Higher inflation starts to weigh on the public finances – EY ITEM Club comments

21st December 2021, 12:27 pm

  • Higher inflation is pushing up debt servicing costs and, alongside the likely slowdown in activity as the UK faces rising COVID-19 cases, is likely to raise borrowing towards – or possibly even above – the OBR’s forecast this year.
  • But the EY ITEM Club still thinks the OBR’s medium-term forecasts err on the side of caution.

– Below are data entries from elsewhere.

[[120 140 122 133 122 134 111 139 147 138 135 139 107 142 146]
 [123 137 126 136 113 131 126 128 119 105 131 110 133 127 130]
 [139 140 130 140 135 129 136 117 135 113 120 133 128 136 122]]
Rows and columns are numbered from 1.
Which number is the entry directly below the largest entry?
Answer: 119
The bottom-left entry: 139
The entry directly below the centre entry -> 117
The bottom entry of the column that holds the smallest entry is 113
Which number is the entry in row 2 and column 1?
Answer: 123
The entry in row 1 and column 1 -> 120
The entry just left of the largest entry is 139
Which number is the entry just left of 142?
Answer: 107
Which number is the entry at row 1, column 2?
Answer: 140
The top-right entry -> 146
The entry in the bottom-right corner -> 122
The largest entry: 147
Which number is the entry in row 2 and column 3?
Answer: 126
The top entry of the column that holds the smallest entry: 138
The entry at row 3, column 3 -> 130

X = [127 132 124 118 126 106 119 127 129 142 115 137 122 126 126 127]
The entry just right of the smallest entry?
A: 119
The entry just right of 142?
A: 115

So there is a good chance that the public finances will outperform, and that the Chancellor will eventually find he has more leeway against his fiscal rules.

Martin Beck, chief economic advisor to the EY ITEM Club, says: “Public sector net borrowing came in at £17.4bn in November, £4.9bn lower than a year earlier, but £3.2bn above the OBR’s forecast. The large undershoot relative to last year was because that month of 2020 was spent under lockdown conditions in England, which greatly flatters the comparison. The disappointment relative to the OBR’s forecast was largely due to higher government spending, particularly on debt interest payments, which has been caused by the rise in inflation over the past few months.

“November’s outturn meant that over the first eight months of fiscal year 2021-2022 borrowing was £136.0bn. Following some large downward revisions to previous months, this was £7.1bn lower than the OBR’s forecast of £143.1bn. However, given the prospect of a slowdown in activity around the turn of the year, caused by the rise in COVID-19 cases, and the likelihood that inflation will rise further over the next few months, the EY ITEM Club thinks it unlikely that borrowing will come in below the OBR’s full-year forecast of £183bn. Indeed, that forecast might prove to be on the low side.

“But what really matters in terms of the fiscal stance is the medium-term outlook, and in that respect the OBR’s forecast looks pretty cautious. So, the EY ITEM Club continues to think there is a good chance that the OBR’s forecasts for borrowing are lowered over time, offering the Chancellor enough leeway to loosen the fiscal stance should he wish to – probably via tax cuts – ahead of the next election.”